Its advantage is that

  • it is not bound to a specific purpose by the GDPR (it is, therefore, applicable to different situations),
  • provides a more stable legal basis for processing than consent, which can be revoked at any time by the data subject (of course, there is a possibility to object even in the case of legitimate interests, but objection must be justified),
  • it makes you think about the risks of your processing for the data subjects and take security measures (thus fulfilling the requirement of “privacy by default” or “privacy by design”) or it makes you decide that you are required to carry out a data protection impact assessment (DPIA),
  • its proper use allows you to avoid so-called “consent fatigue” and bombarding individuals with consent requests.

However, you cannot automatically assume that you can use this legal basis at any time.

First of all, it must be emphasized that processing must be necessary. If you can achieve the same result in another less intrusive way, legitimate interests will not apply. If you are a public authority, you cannot rely on legitimate interests in the performance of your tasks.

Legitimate interests are most likely to be an appropriate legal basis in cases where you use the data in ways that people could reasonably expect and which have minimal privacy impact, or if you demonstrate that the processing has a significant advantage, benefit or importance. Legitimate interests may be your own interests or the interests of third parties (e.g. business interests, individual interests or wider social benefits).
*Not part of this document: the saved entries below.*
These are the activations of a small neural network, seen along a few directions. Each row is one input.
In each table, some parts of the input vary, and every possible input appears once, in random order.
Descriptions start from the smaller parts, as in this example, which fits no table here: ring(5) and (point or (values(2) and line(4)) or line(9)).
Shared parts are said once, and a part with two or three values counts as separate values.

Other details of the inputs shift rows strongly along two fixed directions, in all tables alike. That doesn't count.

A family of inputs:
r1: [-13  38   6  15 -22   9  39  39 -13  10  15  15]
r2: [-46  55   1   9 -17  21  73  53 -10  31  24  17]
r3: [-48  48 -11   5  27   1  80  32  23  27  52  43]
r4: [-20 -16 -10 -70  54  -4 -16 -16   1  41 -42 -71]
r5: [ 55 -10   9  33 -41 -13 -44  15  -7 -27  -8   0]
r6: [  7  12   8  26 -13 -17  21  30   3 -16 -14  14]
r7: [ 15  -4  -1  22 -25   4  -7 -12   7 -22  26  19]
r8: [ 56 -29   6  34 -29 -14 -51 -19   4 -41  18  21]
r9: [ 62 -33  12  33 -31 -12 -43 -23   1 -41  18  21]
r10: [ 13 -51  -2 -45  14   9 -60 -63  -3   2 -23 -46]
r11: [-7  9 -3 15 -6  3 20  9 -4  0 42 33]
r12: [-9 24  1 27  4 -4 35 31  5 -1 -7 10]
r13: [-31 -35  -9 -62  58  -1 -32 -56   5  27 -36 -39]
r14: [-45  56  -4  10 -21  21  59  47  -6  24  22  11]
r15: [ -6  33  -3  22 -28   7  18  35  -5   2  12   6]
r16: [ 18  15  -3  22 -28  -2  -8  24  -8  -8   3   1]
r17: [ 48 -21  11  28 -29  -8 -31 -22   0 -38  17  20]
r18: [-58  45 -14   9   2  19  61  25   4  19  55  37]
r19: [ 59 -19  15  36 -27 -25 -26   9   6 -48 -31   5]
r20: [ 48 -23   4  40  -5 -17 -25 -24  20 -40  -1  29]
r21: [ 19   7   7  30  -4 -10  15  24   7 -22 -17   9]
r22: [ 50 -28  10  33 -17 -27 -27 -22  17 -46  -5  32]
r23: [  0 -47  -1 -58  42 -10 -62 -42  -6  17 -76 -78]
r24: [-63 -21 -10 -85  74  10   0 -43   1  42 -32 -36]
r25: [ 16  -4  -8  22 -15  -3 -13  -7   3 -20  30  23]
r26: [-58  43  -5  11  31  10  82  24  16  17  33  51]
r27: [ 17 -38   2 -50   1  10 -62 -37 -15  15 -55 -73]
r28: [-44  -4 -11 -69  38  17  -7  -4 -27  57 -27 -55]
r29: [ 58 -13  14  30 -41 -10 -32  11 -11 -25  -7   1]
r30: [-93  13 -11 -72  53  35  43 -17 -10  64  14 -24]
Each input here is: values(2) and (point or ring(5) or ring(9)).
Q: Changing only the values(2) part turns r19 into r24. The same change can be made to r15. Which row results?
A: r18
Q: Change only the ring(5) part in r12. List by row number the other rows that result.
A: r6, r19, r21, r23

A family of inputs:
r31: [ 23 -16  17  17 -17   0  -7   8 -20 -31 -14  13]
r32: [  7  15   3  10  -2 -28  10  31   3  -6  -8  17]
r33: [ 34  -8  12  20 -20  -1 -25  10 -23  -1   5  11]
r34: [-53 -20  -7 -51  54  14  13 -47  -1  26  27  17]
r35: [-50  11 -24 -33  27  16  12 -11  14  29 -23 -29]
r36: [ 34   2  -2  24 -16 -20  -6  29  12 -10  21   3]
r37: [ 46 -41  -6 -22 -12  -2 -75 -44 -16  -9 -12 -45]
r38: [  9  31 -18  30 -13  -9  17  25   9  -3  33  10]
r39: [ 32   6  11  26 -10 -12  21  10  18 -19 -12  13]
r40: [  0  34  -9  31 -15   6  16  18  23 -12  24  13]
r41: [-27  21  -9 -16  36   4  17  25  -9  43  -1 -10]
r42: [ 31  -5   8  18 -35  -6 -10  20  -8 -10  29   9]
r43: [-11  18  -5  27 -39  17  20   9   4 -13  14  26]
r44: [-39   5   6 -49  17  -1   8   8 -24  33 -16 -10]
r45: [ 37 -37   1 -20 -16  13 -75 -51  -1 -18 -22 -42]
r46: [ 47 -48  20 -25  -6   1 -44 -44  -7 -13 -45 -32]
r47: [  3  15   5  33   1 -10  31  37   0 -22  -6  25]
r48: [-49 -13 -14 -42  72  -2  14 -41  20  25  19  12]
r49: [-61  10   6 -21   9  23  29  -9 -11  25 -11 -15]
r50: [-10  21   5  43 -14  -5  33  17  17 -15  -2  16]
Q: Changing only one part turns r48 into r34. The same change can be made to r39. Which row results?
A: r46
Q: What do these inputs look like to the network?
A: values(2) and (point or ring(9))
Q: Change only the ring(9) part in r40. List by row number the other rows that result.
A: r32, r35, r36, r38, r39, r41, r47, r50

 On the contrary, you should avoid using this legal basis in cases where you intend to use the data in a way that people do not understand or would not reasonably expect, or if you would expect to receive objections to processing. You should not use this basis also in cases where the processing could cause harm to the data subjects and you are not sure whether there is a compelling reason to continue processing that justifies such harm. Legitimate interests are also disqualified if the processing would be contrary to legal or ethical standards or if you do not have a clearly defined purpose for the processing (e.g. you only store the data in case you might need it in the future). Legitimate interests will also not be an appropriate legal basis if you are not sure whether the rights and interests of individuals outweigh your legitimate interests, or if there is another, more appropriate legal basis for processing.
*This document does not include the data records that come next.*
Each row below holds a small network's activations on one input, seen along a few directions.
Each table varies a few parts of the input and shows all the possible inputs, shuffled.
A made-up example of a description, with smaller parts first: line(6) and (point or (values(2) and ring(5)) or line(11)).
Shared parts are said once, and a part with two or three values counts as separate values.

Other details of the inputs shift rows strongly along two fixed directions, in all tables alike. That doesn't count.
To show where, the next rows are all for the same input, with only those details redrawn:
[ 12  24 -50 -15  12 -24  14   5 -36  -5  43 -18]
[ -6  13 -31 -15   0  -6  -5 -12   6  -1  -6 -14]
[-35 -25   0  16  -7  17 -17 -15  13  -4   3  14]
[-33 -23  -2  15  -6  15 -15 -14  10  -4   6  13]
[ -6  14 -32 -16   1  -7  -5 -13   7  -1  -8 -15]
[-15  16 -24 -25  -7   2 -18 -29  45   4 -58 -19]
[ -6  14 -32 -16   1  -7  -5 -13   8  -1  -9 -15]
[-17  15 -22 -26  -8   4 -20 -31  49   4 -62 -19]

Rows:
x1: [  0  23 -13   0  -5 -29   4  -8  -2   3 -16 -10]
x2: [ 32  10 -15   9   2  -4  24  13 -48   0  36  -8]
x3: [ -2  10 -18 -12  -7 -30  -6  -8  19   2 -10  -9]
x4: [ 16   2   6  -1   8   0  18  29 -23  -2  46 -10]
x5: [ 14  28  -7 -20  17  -2  -9  -4  -5  11 -15  -2]
x6: [ 13  -2   9   1  -1  -9   4   1 -10   6 -13   5]
x7: [-15  17 -24 -27  -7   2 -18 -29  47   4 -59 -20]
x8: [-12 -39  37  41 -17  18  -1   0  -3   6   2  28]
x9: [ 28  -4  -3  12  -3 -17  26  21 -26  -4  38   1]
x10: [-13  19 -10 -20 -13  -7  -9 -19  56  -8 -63 -18]
x11: [-25 -33  32  18   5  26 -18   9  16  -5  13  40]
x12: [-19 -32  45  32 -12  36  -5  -4  -2   3   3  18]
x13: [-28 -31  28  20  10  36 -19   1   7  -1  11  37]
x14: [-15 -39  39  25   1   8 -12   8   6  -6  12  36]
x15: [ 19  27 -30  -3   4 -47  24  15 -30 -11  40 -14]
x16: [ 11   6  19   1  -6  -4  11   4 -10  11  -4  -6]
x17: [ 12   5  18   8   4  -7  10  18 -28  15  27  -6]
x18: [ 21   9  -7  -4   8   4  29  18 -40  -5  44 -13]
x19: [ 10   8   5   3  16 -14  -1  14 -30  11  29  19]
x20: [-18 -41  28  26  -1  36  -5  -2   1 -11   3  27]
x21: [  7   5   4 -20 -19  14  -3 -14  62   0 -73 -16]
x22: [-17 -39  50  29 -15  17   1   6  13  -2   9  21]
x23: [  2  17 -29  -3   2 -18  -1  -7 -25   4  20 -10]
x24: [ 24  24 -13 -19  14  -7  -1  -1 -16   4 -12 -10]
x25: [-22 -32  38  26   0  41  -5   9   3   1  16  11]
x26: [ 21   4  10   5   7 -16  19  30 -29   4  51  -9]
x27: [ -1  19  23 -18  -8  22 -16 -18  45  19 -73 -26]
x28: [-17 -46  33  24  -6  26  -6   7  10 -14   6  30]
x29: [ 28  16 -21 -13  -1   5  20   3  -5  -3  -7 -21]
x30: [-11 -42  38  27  -7   9  -3   6   5  -9   9  31]
x31: [  7  -3   3 -12   9   2  -3   9   7  -8  -4   7]
x32: [ 13   1   3   0   3   6   2  -3 -13   0 -12   0]
x33: [ 20  19  -3 -18  10 -19  -2   0  -6  10 -23  -3]
x34: [ 18   1 -14  -2  22   1  11  19 -41  -9  44   6]
x35: [  9  17 -31  -2   2 -39   6   3 -36   9  34  -6]
x36: [ -3  11 -28 -18  -4 -18  -4  -4  14  -4  -1 -11]
x37: [  1  27 -20  -4  -1 -15   3 -13  -7  -2 -15 -16]
x38: [-21 -31  40  23   4  11 -18   8  14   1  14  41]
x39: [ 23  19  -4 -24  -2  -4  19  11   5  -3  -5 -23]
x40: [ -4  20 -25  -7   1  -7   6  -9   4 -10 -11 -17]
What is each input in this table made of? -> ring(5) and (values(2) or line(6))
Changing only the ring(5) part turns x15 into x40. The same change can be made to x38. Which row results? -> x13
Changing only the ring(5) part turns x17 into x26. The same change can be made to x8. Which row results? -> x9
Which other rows agree with x21 in the ring(5) part? List them by row number. -> x4, x10, x11, x28, x31, x36, x39
Which other rows does x25 become when the line(6) part takes its other values? List them by row number. -> x13, x18, x20, x29, x34
Which other rows agree with x23 in the ring(5) part? List them by row number. -> x2, x5, x12, x24, x27, x32, x37
Which other rows does x40 become when the values(2) part takes its other values? List them by row number. -> x7

Rows:
x41: [ -2  27  18 -28   3  20 -18 -21  50  10 -96 -11]
x42: [ 27  13   0  -2   0 -26  16  14 -26  13   7 -12]
x43: [-29 -53  32  30 -14  41  -2   2  10  -7  22  30]
x44: [ -2  23  21 -36   9  16 -18 -18  60   6 -90 -11]
x45: [ -3  14 -54   1   7 -27  -2 -15 -22  -7  17   3]
x46: [-38  19 -16 -26 -14  -5 -29 -40  70   5 -71 -26]
x47: [-17  20 -36  -6  -1 -24   0  -9 -19  -3  27 -20]
x48: [-30 -51  33  34  -4  48 -16  -1  -3  -8  17  21]
x49: [ 21  28  -3  -6  22  -1  13  10 -29   4   9  -3]
x50: [ -3   9   1 -34  -3  27 -21 -24  65   4 -82 -29]
x51: [ 22  12 -22  -6  -2   3  24   1 -23   4  16 -15]
x52: [-63 -36  12  51 -16  18 -22 -21   4  -1  26  26]
x53: [  9  21  21 -10 -20   6  -2 -23  60   4 -95 -21]
x54: [ 19  23   0 -16  21  -3  11  13 -30  -2   9  -5]
x55: [-22 -52  55  42 -13  12  -8   7  -3   6   9  31]
x56: [ -2  12  -3 -32  -5  29 -21 -17  70   5 -81 -26]
x57: [ 29  16   2 -16   9 -17   4  10 -27  12  12  -3]
x58: [-19 -47  55  29  -2  21 -19   3   3   6  18  42]
x59: [ 31  21  -2  -7   9 -14   5   6 -27  18  12  -1]
x60: [ 30  16   2  -4  -1 -19  26  20 -10 -12  15 -11]
x61: [ -2  10 -55 -10  11 -33   0  -2 -19 -15  34   5]
x62: [ -6   9 -50  -8   7 -29  -4 -12 -23 -13  17   1]
x63: [ 27  10   0  -8   4 -29  16  21 -13   9  15  -9]
x64: [-22 -54  55  39  -9  10  -7   9   5   5  15  32]
x65: [ 30  19  -1 -12   7 -14   4   9 -29  14  11  -1]
x66: [-37  24 -19 -19 -20  -1 -28 -44  60   9 -78 -26]
x67: [ 30  16   0 -18  11 -17   4  16 -16  10  19   1]
x68: [ 28  10  -1  -7   3 -28  16  24 -11  10  15  -8]
x69: [-28 -53  30  32 -15  42  -2   5  12  -5  22  31]
x70: [-28 -51  32  37 -18  44  -1  -5  -3  -3  14  28]
x71: [ 29  16   4  -2  -3 -18  26  14 -22 -11   8 -15]
x72: [ 30  19   2   3  -5 -16  26  13 -23  -9   7 -14]
x73: [ 20  15 -23  -5  11  10   9   4 -24   2  16 -21]
x74: [-18 -44  52  45 -16  22   2  15  13 -15  15  32]
x75: [-26  13 -32 -21 -12  -6 -33 -46  57  -1 -88  -5]
x76: [-16  21 -38  -8   1 -25   0  -3  -7  -4  33 -15]
x77: [ 19  10 -22 -16  13   7   8  14 -13  -5  23 -19]
x78: [ 19   5 -18 -18   3  -1  22   7 -16  -4  21 -16]
x79: [ -4  10 -54  -9   8 -29  -4  -3  -9 -13  23   5]
x80: [-28 -36  49  31   9  37 -13  14   6  -6  15  43]
x81: [ -5   7 -50 -11  11 -31  -4 -10 -15 -15  22   2]
x82: [ 28  14  -1   3   1 -26  17  12 -24  17   8 -11]
x83: [ 20  24  -2 -18  24  -4  11  19 -18  -3  15  -1]
x84: [ 19   7 -19 -15  -2   1  22   5 -24  -2  16 -17]
x85: [ 29  14   4  -5   1 -20  26  16 -13 -13  13 -14]
x86: [ 31  17  -2 -17  10 -16   4  19 -14  12  19   2]
x87: [-29 -48  31  39  -6  50 -15  -2  -4  -5  15  22]
x88: [-64 -39  12  41 -14  16 -24  -8  16  -6  33  28]
Changing only one part turns x48 into x87. The same change can be made to x47. Which row results? -> x66
What is each input in this table made of? -> line(6) and (values(2) or ring(6))
Which other rows does x47 become when the values(2) part takes its other values? List them by row number. -> x62
Which other rows agree with x46 in the line(6) part? List them by row number. -> x44, x50, x58, x64, x78, x81, x85
Start at x86 and move only the line(6) part, one step at a time. The first step leads to x67. Which rows follow, in order? -> x58, x57, x65, x59
Which other rows does x80 become when the ring(6) part takes its other values? List them by row number. -> x56, x68, x69, x74, x86

Rows:
x89: [  5 -15  23 -21 -24  25   1 -23  32   7 -69 -31]
x90: [ 35   4 -17  -5  -3  17  19   5  -9   8   0 -35]
x91: [-34 -50  48  44 -23  13   0   5  41 -15  -5  46]
x92: [  4  38  -1   3  -6 -27  10  -2 -14  18  -3 -12]
x93: [  9   4   5 -14  -5  32   5   5  60 -17 -54 -19]
x94: [-61 -46 -12  20   8  18 -30  -3  -3 -12  67  34]
x95: [ 32   7 -21   1 -13 -56  14   7 -33   9  16 -18]
x96: [-11   4  19 -22   1 -32 -36  -5  54  16 -50   3]
x97: [ -4  29   8  10  -5 -44  -5  -6  -6  12 -16 -16]
x98: [  8  -1  20 -27  -7  13  14   2  39 -24 -46 -21]
x99: [ -2   7 -73 -10 -11 -16   9 -15 -29  -6  34 -28]
x100: [ -4  33  13  -2 -12  12  -2 -16  23  20 -40 -15]
x101: [  0   3  12 -30  14  36 -25   1  59  14 -47 -13]
x102: [ 33  22 -18 -16  28  22   0   7 -21   0 -13  -4]
x103: [-30 -47  45  46   3  -2 -35 -11  -1  -2 -15  59]
x104: [ 40  27 -22 -13   1 -18  39  25 -10 -17  34  -8]
x105: [ 32  28 -15 -17  15   2   3  -2 -19   7 -12  12]
x106: [ 24   7 -14  -1 -18 -27  19  -1 -11  19  -4 -12]
x107: [-12 -32  23  26  13 -11   0  33 -34   9  85  46]
x108: [ 19  34   1 -15  10  -7  27  11 -50   0  24 -40]
x109: [-26  10 -50 -17  11   7 -29 -41  12 -10 -36   5]
x110: [ 30  28 -15 -33  17 -13   7  23 -12  16  37  -3]
x111: [  0 -39  33  23  22  28   3  13 -65 -15  50  35]
x112: [-43 -60  58  50 -24  -3 -20  -4  53 -22 -21  43]
x113: [ -3  18 -72 -14   5 -28  22   3 -15 -36  51 -19]
x114: [ 18   4  -2  -9 -25  11   7 -14  26  20 -44 -15]
x115: [-61 -21 -19  49  -2  11  -8 -12 -45 -13  78  14]
x116: [ 26  15  -1 -46  25  -8  10  25 -25   2  30 -22]
x117: [ -4  26  10  -1  -2  33  -6  -7  24  13 -46 -30]
x118: [-20 -38  33  43   7  12 -13  -1 -21   3  14  63]
Changing only one part turns x112 into x97. The same change can be made to x113. Which row results? -> x115
What is each input in this table made of? -> values(5) and (point or line(5))
Which other rows does x93 become when the values(5) part takes its other values? List them by row number. -> x90, x101, x102, x117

 If you choose to rely on legitimate interests, you are responsible that the rights and interests of the individuals involved will be properly considered and protected, and you must be prepared for the amount of work to be done before processing begins.

Before starting processing, you must perform a so-called legitimate interest test, which has three parts. You can learn more about this test in our article How to process personal data correctly based on “legitimate interest”.
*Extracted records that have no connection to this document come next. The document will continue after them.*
A small network was shown many inputs. Here are its activations along a few directions, one row for each input.
In each table, some parts of the input vary, and every possible input appears once, in random order.
A made-up example of a description, with smaller parts first: one of 3 separate values, together with either a single point or one of 9 places along a line or (one of 6 places along a line, together with one of 8 places around a ring).
Shared parts are said once, and a part with two or three values counts as separate values.

Other details of the inputs vary at random and push rows far along two fixed directions, the same in every table; ignore that.

Table:
R1: [-30  22  12 -16 -19  11  28 -14  27  18 -37  32  50]
R2: [ -7  51  19 -23  15 -17   4 -13  -4  15  10  -2   5]
R3: [ -3 -71 -21  35 -23  41  17   1  46  -6 -40  21   9]
R4: [  1  27   4 -12  16 -15   1 -13  -5   5  10 -10 -10]
R5: [  7 -67 -32  39 -14  24 -15  27  11 -10  -5   0 -28]
R6: [ 13  16   4 -16  30 -36 -35  14 -46  -1  42 -16 -26]
R7: [-22  10  -1  11 -24  30  27  -3  43  17 -34  15  19]
R8: [-14  23   7  -3  -8  10  16  -7  25  19 -14   6  15]
R9: [ -3  22  19 -15 -15   0  20 -14  -3  -9 -10   6  33]
R10: [-24  14  -2  -3 -21   2   1  14   6  21 -11  13  24]
R11: [ 34 -69 -12  26  26  15 -17  11  -4 -25   5  -8 -39]
R12: [ 20 -48 -23  25 -16   2 -19  15 -19 -31  24 -22 -31]
R13: [ 19  13   6   0   4  -8   0 -11 -13 -19  25 -26 -19]
R14: [ 13  16  -1 -16  29 -39 -33  10 -49  -3  38 -19 -26]
R15: [ -5  40  20 -31  19 -21   5 -15 -17   8  -3   8  23]
Each input here is: one of 3 separate values, together with either a single point or one of 4 places along a line.
The inputs of R8 and R10 match in every part but the choice among 3 separate values. If R4 is changed in the same way as R8 into R10, which row does it become?
Answer: R14
Which other rows agree with R15 in the choice among 3 separate values? List them by row number.
Answer: R1, R3, R9, R11

Table:
R16: [  4 -58 -43  39 -20   5 -27  26   2  -6  10 -11 -36]
R17: [-61  46  -5 -10 -54   6  16  15  25  45 -39  36  66]
R18: [ 39 -82 -18  45  -2  40   8  -5  22 -43  -6 -17 -35]
R19: [  1  34   0 -13  -1 -35 -24  16 -40   3  34 -20 -11]
R20: [ -6  22  10 -12   5   3  19 -23  23   9 -13   9  13]
R21: [ 17  24  21 -24  46 -20  -9 -14 -15   1  19  -5  -9]
R22: [-19 -62 -14  35 -35  56  36  -5  73   8 -66  38  28]
R23: [ 29 -56 -12  31  25  25  -7   4  15 -18   0 -11 -39]
R24: [-43  72  10 -30 -26 -17   1  10 -10  38   2  10  38]
R25: [ -6  46  24 -32  32 -20   8 -23  -8  14  -5   7  20]
R26: [ 27  38  34 -32  34 -24   1 -25 -30 -17  27 -15   1]
R27: [ 12  41  12 -23   9 -42 -31  14 -62  -7  46 -23  -4]
R28: [ 16  30   3 -17  20 -43 -38  18 -61 -12  55 -31 -37]
R29: [ 20  32  19 -24  37 -28   4 -28 -24 -12  20 -19 -13]
R30: [  4 -58 -27  22  -3   4 -29  34 -13  -2  10  -1 -24]
R31: [ 30 -54  -4  22  27  22  -6   6   8 -16  -7  -4 -30]
R32: [-14  73  38 -31  -1  -6  32 -26  11  16  -9   5  35]
R33: [ 27  14  23 -30  64 -32 -17 -12 -40  -5  19  -8 -16]
R34: [ 34  -9   5   7  38   2 -10  -5  -9 -14  22 -24 -42]
R35: [-39 -28 -25  25 -79  36  24  12  38   5 -37  22  42]
R36: [-43  61  17 -26 -21   7  47 -36  39  31 -47  31  60]
R37: [ 19 -55 -15  34   6  25   5  -9  32 -14  -5  -7 -33]
R38: [  5  34  10 -19   0 -31 -24  13 -53 -11  37 -16  -4]
R39: [  8 -63 -33  28  -5   2 -32  35 -11  -4   5   0 -25]
R40: [-15  27   0 -15   3 -22 -25  24 -28  19  22  -3   3]
R41: [ 44 -93 -25  39  14  18   0 -18   7 -51   4 -18 -44]
R42: [-16  64  41 -28 -14   4  38 -28  13  10 -19  14  54]
R43: [ 46 -70  -9  16  48   2 -23   0  -8 -27  15 -10 -49]
R44: [  0  17  -4 -10  17 -29 -37  26 -43   4  34  -9 -19]
R45: [-40  59  30 -22 -17  15  41 -19  41  36 -43  34  64]
R46: [ -3 -64 -33  29 -17  13 -22  33  -1  -6  -6  11 -19]
R47: [-43 -50 -43  41 -85  44  25  16  58   8 -43  20  24]
R48: [ 15  18  14 -14  18  -8  12 -24   2 -10   8  -9  -6]
R49: [  5  73  38 -32  19 -11  19 -19 -10   6   7 -11  13]
R50: [-56 -22 -38  31 -80  38  24  14  57  21 -51  34  34]
What is each input in this table made of?
Answer: one of 5 places along a line, together with either one of 3 separate values or one of 4 places along a line
The inputs of R16 and R39 match in every part but the place on the line of 5. If R34 is changed in the same way as R16 into R39, which row does it become?
Answer: R31
Start at R29 and move only the place on the line of 4, one step at a time. The first step leads to R48. Which rows follow, in order?
Answer: R32, R49
Change only the choice among 3 separate values in R47. List by row number the other rows that result.
Answer: R19, R28
Which other rows agree with R44 in the place on the line of 5? List them by row number.
Answer: R17, R21, R23, R25, R40, R45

You must keep records of the assessment of your legitimate interest to help you demonstrate the compliance of your practices with the GDPR. You must include information about your legitimate interests in your information addressed to data subjects or in the privacy policy.

It is important to note that although the GDPR directly mentions some processing operations, which could be considered as performed in the legitimate interests (e.g. direct marketing, intra-group transfers, etc.), even this demonstrative enumeration does not relieve the controller from the obligation to carry out a test of legitimate interest and to duly inform the data subjects.

This article is for general and informational purposes only, and the conclusions, opinions or recommendations presented herein may not apply to a specific situation. The article does not constitute legal advice or replace it. When solving a specific problem or situation, we always recommend consulting a lawyer.